If you can’t answer that question confidently but need the funds, ask the lender or institution about extended repayment options or if it offers hardship payment relief. While relief options won’t pay down your debt, they may reduce the risk of default and can make your monthly payments more budget-friendly.

If you are in a sticky situation and cannot make the payments, contact your lender’s customer service department immediately. It’s always better to be up-front with the lender and communicate your situation as soon as possible to reduce your risk of default.

How to get out of loan default

There are a few alternatives that can help you get out of default and back on your feet if you’ve already received the default notice. Other than speaking to your lender about repayment options, you can also consider borrowing a debt consolidation loan, although this may be hard to secure after defaulting.

If your credit is solid, you have a rich history of positive repayments or you have a creditworthy co-signer, you may be able to combine your defaulted debt with other open accounts through a debt consolidation loan. This will take your loan out of default status. However, you’ll need to closely examine your budget to make sure you can afford the monthly payments on the new loan.

A common option is seeking a credit counselor to help you manage and pay down your debt. Credit counselors offer services to help consumers get back on track financially, and some organizations offer their assistance free of charge.

Frequently asked questions about loan default

  • Defaulting on a loan is not a crime. Lenders don’t have legal jurisdiction to arrest you for an overdue balance. However, defaulting on a loan will have serious financial implications. It can result in the lender seizing your property as collateral (if applicable) and can be considered a civil offense, meaning that the lender could sue you for the unpaid amount.

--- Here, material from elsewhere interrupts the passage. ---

In the rows, 128 means zero.
Each row of numbers belongs to one of the objects below and depends on some of the facts about them. Some rows are named. Which object is each other row?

  • Depending on the lender, missing a payment past the grace period could result in an automatic late fee and a small drop in your credit score. It’s best to repay the delinquent amount as soon as possible, as long standing unpaid amounts will result in a drop in credit, possible wage garnishment and default.

  • Installment loans show up on your credit report in multiple ways. When you first apply for a loan, the lender will conduct a hard credit check, which will result in a drop in your credit score. The loan will also appear as an open credit account, and if you miss a payment, it will remain on your report for up to seven years.